Título: Para presidente, imprensa age como a da Venezuela
Autor: Ana Paula Scinocca, Ângela Lacerda
Fonte: O Estado de São Paulo, 17/12/2005, Nacional, p. A4

Não há rigor com veracidade das denúncias, acusa

O presidente Luiz Inácio Lula da Silva fez ontem duras críticas à imprensa.
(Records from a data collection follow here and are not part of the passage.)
Here is a tiny trained network, its code and every weight. The questions are about switching its units off for an input and a target symbol, where a switched-off unit gives its printed mean instead of its output.

import numpy as np


def w(rows, s, z=0):
    codes = np.array(rows[::2]) - 128.0
    scale = np.full(codes.shape[1], s)
    scale[-1] = z or s
    return codes * scale


def f(y):
    return y / 2 * (1 + np.tanh(0.7978845608 * (y + 0.044715 * y**3)))


def softmax(a):
    e = np.exp(a - a.max(-1, keepdims=True))
    return e / e.sum(-1, keepdims=True)


def log_softmax(a):
    a = a - a.max(-1, keepdims=True)
    return a - np.log(np.exp(a).sum(-1, keepdims=True))


def net(x, mask):
    ids = ['ΓΠΨβδεηθμστφ'.index(c) for c in x.split()]
    T = len(ids)
    res = E[ids] + P[:T]
    r = res
    for j in range(2):
        rows = slice(2 * j, 2 * j + 2)
        q, k, v = (r @ M[0][rows].T for M in (Q, K, V))
        z = softmax(np.where(np.tri(T) > 0, q @ k.T / 2**0.5, -1e9)) @ v
        o = O[0][rows]
        res = res + np.where(mask[j], z, o[:, -1]) @ o[:, :-1]
    y = f(res @ A[0][:, :-1].T + A[0][:, -1])
    res = res + np.where(mask[2:26], y, B[0][:, -1]) @ B[0][:, :-1]
    return log_softmax(res[-1] @ U[:, :-1].T + U[:, -1])


Q, K, V, O, A, B = {}, {}, {}, {}, {}, {}
E = w([
[106,181,117,143,86,163,140,72,63,130,145,114],'Γ',
[145,146,119,135,83,189,146,53,80,68,53,119],'Π',
[124,177,121,185,28,116,104,50,114,129,120,110],'Ψ',
[75,126,94,135,124,120,119,110,43,213,172,181],'β',
[54,75,87,189,81,61,107,124,93,93,66,204],'δ',
[177,91,172,95,153,183,70,38,107,74,117,46],'ε',
[147,86,124,91,151,92,137,116,158,51,77,143],'η',
[153,156,133,149,104,33,87,95,200,189,227,112],'θ',
[177,81,126,176,127,47,48,70,224,95,83,107],'μ',
[134,15,122,76,236,84,63,134,137,179,161,168],'σ',
[125,176,174,88,229,149,106,62,152,141,235,53],'τ',
[6,175,154,125,208,108,176,112,117,32,116,128],'φ',
],0.011)
P = w([
[169,114,49,137,127,170,195,208,103,135,162,43],'0',
[160,154,119,64,106,53,153,62,27,153,128,163],'1',
[109,103,66,156,101,144,201,93,178,150,158,112],'2',
[151,238,117,54,121,79,6,144,78,83,126,181],'3',
[87,79,65,151,141,167,102,81,181,73,193,136],'4',
[100,204,236,86,151,10,121,107,127,168,35,103],'5',
[42,85,103,158,152,123,132,43,229,106,200,147],'6',
[106,186,208,48,109,76,22,115,125,147,120,205],'7',
],0.013)
Q[0] = w([
[149,49,109,231,127,184,242,169,166,176,138,68],'H1',
[95,203,254,131,153,110,82,227,115,190,18,96],'H1',
[115,31,41,212,136,173,235,60,159,123,177,85],'H2',
[107,100,148,110,159,25,159,49,73,152,100,76],'H2',
],0.01)
K[0] = w([
[226,162,9,143,59,184,139,163,61,102,144,136],'H1',
[74,154,145,67,119,149,31,37,181,66,176,255],'H1',
[219,128,15,188,92,155,126,217,25,115,141,71],'H2',
[105,169,97,112,185,143,30,175,172,38,178,142],'H2',
],0.0087)
V[0] = w([
[67,149,131,87,206,169,175,159,80,138,154,140],'H1',
[120,154,130,151,126,92,87,126,131,249,226,107],'H1',
[114,195,159,169,75,194,134,73,93,113,127,102],'H2',
[83,163,82,188,51,99,166,163,110,165,124,206],'H2',
],0.011)
O[0] = w([
[64,255,134,102,191,165,19,217,216,148,46,166,218],'H1',
[161,160,117,200,211,50,168,160,65,204,76,55,254],'H1',
[106,145,251,204,150,184,207,105,67,86,105,250,117],'H2',
[86,77,231,128,112,121,152,133,140,236,82,79,93],'H2',
],0.0097,0.0031)
A[0] = w([
[129,228,176,55,150,113,72,142,103,151,69,172,121],'N1',
[115,134,177,171,123,231,118,207,208,157,74,156,53],'N2',
[136,143,108,200,139,79,119,105,160,85,90,167,148],'N3',
[145,117,254,142,92,105,138,134,59,170,96,146,124],'N4',
[157,202,81,41,138,48,101,101,85,114,98,158,159],'N5',
[218,161,209,157,169,79,127,130,96,139,84,176,10],'N6',
[131,70,143,177,128,166,202,125,156,108,221,129,60],'N7',
[176,77,86,142,134,79,127,95,76,124,143,71,35],'N8',
[195,158,103,111,102,64,121,68,55,86,140,166,161],'N9',
[120,205,60,192,154,98,159,85,152,111,145,176,132],'N10',
[103,139,114,208,198,216,139,147,156,119,123,166,169],'N11',
[138,166,103,88,167,101,95,152,140,86,113,128,141],'N12',
[164,94,248,97,69,102,168,124,89,98,194,178,106],'N13',
[107,158,65,148,153,164,138,224,225,132,119,85,87],'N14',
[108,140,165,130,160,95,106,119,171,201,94,79,173],'N15',
[102,79,111,62,55,138,123,102,113,112,199,137,187],'N16',
[144,167,97,221,199,112,145,133,143,102,177,98,104],'N17',
[135,124,125,71,148,147,65,95,206,123,142,150,187],'N18',
[142,87,92,161,103,182,149,162,189,67,211,147,83],'N19',
[136,112,117,214,173,127,130,96,135,137,152,123,95],'N20',
[172,158,137,134,161,68,93,158,177,122,138,108,122],'N21',
[170,124,195,183,156,93,152,94,41,132,132,177,255],'N22',
[130,84,85,200,120,148,147,165,165,168,127,46,118],'N23',
[119,158,100,124,109,152,130,117,83,211,139,161,153],'N24',
],0.0076,0.006)
B[0] = w([
[152,57,41,119,96,119,181,64,137,114,62,164,244],'N1',
[80,132,167,100,173,102,134,77,106,186,231,129,172],'N2',
[142,145,117,98,158,137,120,145,76,152,147,118,176],'N3',
[148,111,128,130,161,157,97,109,210,201,119,115,193],'N4',
[151,133,205,202,113,163,119,194,151,96,143,122,253],'N5',
[2,168,101,122,121,205,173,152,202,133,172,139,168],'N6',
[186,77,103,144,91,198,118,193,129,177,103,181,156],'N7',
[159,187,125,84,80,73,188,118,117,149,159,162,180],'N8',
[43,65,144,80,184,175,133,128,142,176,148,74,222],'N9',
[159,103,132,81,132,152,101,168,90,120,140,105,202],'N10',
[162,154,149,158,64,53,145,170,120,193,140,76,190],'N11',
[118,138,123,132,98,167,123,151,106,191,146,105,206],'N12',
[88,105,82,116,41,125,96,78,39,135,84,138,177],'N13',
[139,96,135,162,107,110,62,24,147,106,157,143,189],'N14',
[181,135,140,115,126,137,122,156,86,65,95,152,219],'N15',
[143,143,143,131,150,60,133,157,217,80,50,116,197],'N16',
[93,65,126,76,125,129,140,126,109,129,107,107,186],'N17',
[103,157,134,177,83,120,165,152,80,111,125,126,203],'N18',
[122,167,107,121,206,150,147,107,106,204,66,154,159],'N19',
[108,89,125,129,76,131,176,156,153,121,94,93,150],'N20',
[129,130,100,97,92,172,153,120,107,155,112,166,186],'N21',
[154,172,96,187,189,100,102,105,127,71,183,139,230],'N22',
[77,90,179,117,142,160,90,99,135,60,153,190,173],'N23',
[150,103,154,92,123,119,122,118,163,66,108,105,161],'N24',
],0.0078,0.014)
U = w([
[163,128,137,148,158,131,37,102,112,18,196,165,123],'Γ',
[203,171,106,133,53,74,99,194,106,202,60,44,105],'Π',
[122,86,47,51,126,160,181,71,190,147,123,140,47],'Ψ',
[180,208,25,183,187,78,114,116,231,76,78,131,168],'β',
[152,194,146,110,56,127,191,140,87,95,68,225,174],'δ',
[60,64,225,140,69,143,140,212,217,99,122,56,199],'ε',
[157,66,95,252,102,145,173,126,152,115,137,118,79],'η',
[155,220,217,178,167,65,150,181,156,163,184,103,253],'θ',
[142,138,79,126,104,25,164,86,71,55,132,100,93],'μ',
[32,152,72,103,109,145,121,64,148,210,168,112,20],'σ',
[74,118,94,87,175,200,150,194,122,181,111,111,137],'τ',
[139,114,171,59,178,88,39,69,96,204,8,101,131],'φ',
],0.0044,0.0036)

Each question gives the input, a string of symbols that net reads in full, and the target symbol t.
The units are the heads (2 rows each of Q, K, V and O) and the neurons (one row each of A and B). Each row of codes is followed by its name. A weight is (code - 128) times the scale printed after its matrix; where a second scale follows, it is the last column's (O, A, B and U).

Ao participar do lançamento da pedra fundamental da Refinaria Abreu e Lima, ao lado do presidente venezuelano, Hugo Chávez, Lula comparou o comportamento da imprensa brasileira com o da Venezuela. "Vão marcando a alma de cada pessoa atacada e, muitas vezes, não se tem a grandeza de pedir desculpa quando reconhece que estava errado", disse. "Como haverá o dia do juízo final para cada um e nós, haverá o dia em que a verdade irá prevalecer." Dirigindo-se a Chávez, a quem chamou de "amigo e irmão", Lula afirmou que conheceu o venezuelano num momento em que a imprensa do país vizinho o castigava duramente. "Estava um dia no hotel com Marco Aurélio (hoje assessor especial para assuntos internacionais da Presidência da República) assistindo à TV. A propaganda contra o Chávez era de tamanha magnitude, as ofensas pessoais ao Chávez eram de tamanha magnitude, que eu jamais imaginei que num país democrático pudesse a imprensa pudesse agir da forma que agiu."

A lembrança foi a senha para que Lula fizesse a comparação com a linha adotada pela mídia brasileira. "Agora estamos vivendo no Brasil algo semelhante. Estamos vivendo um momento em que as pessoas não têm preocupação de saber se é verdade ou não a denúncia", comentou.

O presidente disse que no Brasil a imprensa "primeiro publica" para depois checar a veracidade das informações. "Não há nenhuma responsabilidade em apurar", reclamou.

Lula avaliou que o País vive um clima de denuncismo semelhante ao de outras nações. Para o presidente, vários políticos sabem o significado de uma denúncia que não tem apuração, não tem prova. "Vão marcando a alma de cada pessoa atacada", frisou.

JUSCELINO

À vontade em seu Estado natal, e diante de uma platéia favorável - que exibia faixas de apoio, como "Lula, Lutar, Mudar, Vencer" e "Para o bem do povo, Lula de novo" -, o presidente disse que o tempo se encarregará de revelar as verdades e revelar injustiças que tenham sido cometidas.

Em seguida, voltou a citar como exemplo os presidentes Juscelino Kubitschek e Getúlio Vargas. "Tivemos nesse País alguns grandes presidentes, mas vou lembrar de um: Juscelino", anotou. "Se pegar hoje o que a imprensa falava entre 1956 e 1961, percebe o massacre que se fazia contra o presidente Juscelino. 45 anos depois vejo uma propaganda na TV Globo: estão fazendo um documentário especial sobre o mais importante presidente que o País já teve."

Ao mencionar Getúlio, Lula disse que "quem mais tinha ódio" dele era uma pequena parcela da elite brasileira, "sobretudo do Sul do País, porque ele acabou com a escravidão dos trabalhadores, criando a legislação trabalhista".

Recorrendo a um velho chavão de campanha, quando reclamava do preconceito da elite, Lula voltou a falar que há no Brasil quem não saiba conviver em democracia. "Estou mais dedicado a ler a vida desses homens (Juscelino e Getúlio) para compreender a história do meu país e para perceber que nem todo mundo está habituado a viver em democracia", disse.

"A democracia, para algumas pessoas aqui, era boa quando o povo tinha apenas o direito de gritar que estava com fome, porque na cabeça de alguns esse era o limite da democracia, o povo poder reclamar. Não estavam preparados para que a democracia, levada às suas últimas conseqüências, fizesse um torneiro mecânico presidente da República. Não estava no prognóstico."

"Estamos provando que a democracia é o melhor dos instrumentos. Ela permite desde um grande empresário a um operário chegar à Presidência. Esse é um valor tão grande que, possivelmente, alguns levarão alguns anos para saber o significado", comentou, para em seguida lembrar que o preconceito não é exclusividade do Brasil. "Mesmo nas dificuldades da democracia, é possível construir um espaço e convivência política na adversidade, onde a alternância de poder é a melhor solução para consolidar o processo democrático."